Annalisa Stroppa è un’Adalgisa collaudata, avendo affrontato ripetutamente la parte sui principali palcoscenici: Massimo di Palermo, Liceu di Barcellona, Colon di Buenos Aires, Bayerische Staatsoper di Monaco e così via. La voce è ampia, compatta. Risuona sicura nella sala, restituendo un timbro squisitamente mezzosopranile. Il fraseggio, curato, intercetta appieno il dramma della giovane novizia. Fabrizio Beggi è un basso cantante di tendenza baritonale. Fra i cantabili, «lte sul colle, o Druidi» ottiene il rilievo migliore.

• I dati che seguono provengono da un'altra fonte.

These are the activations of a small neural network, seen along a few directions. Each row is one input.
Each table varies a few parts of the input and shows all the possible inputs, shuffled.
A made-up example of a description, with smaller parts first: one of 4 places along a line, together with either a single point or one of 9 places along a line or (one of 2 separate values, together with one of 5 places around a ring).
Shared parts are said once, and a part with two or three values counts as separate values.

Other details of the inputs shift rows strongly along three fixed directions, in all tables alike. That doesn't count.

Rows:
x1: |  6 | 24 | 10 | 12 | 10 | 25 |  1 |  8 |  4 |  1 | -1 |  5 | -2 |
x2: | -13 |   1 | -50 | -58 |  -3 |   5 | -48 | -15 |   1 |  27 |  29 |   3 | -37 |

La buona resa dello spettacolo torinese si deve in gran parte alla bacchetta di Francesco Lanzillotta, attenta a cogliere le sfumature del dramma. Anche la scelta dei tempi, ora distesi, ora incalzanti, non è mai stata fine a sé stessa, bensì funzionale alle esigenze del dramma. Allo stesso modo la tracciatura dei colori orchestrali non ha assecondato un’intenzione edonistica. Al contrario, è stata volta ad esprimere lo stato dei sentimenti che in ogni istante palpitavano sul palcoscenico. La lista degli interpreti era ultimata da Joan Folqué nei panni di Flavio e da Minji Kim in quelli di Clotilde.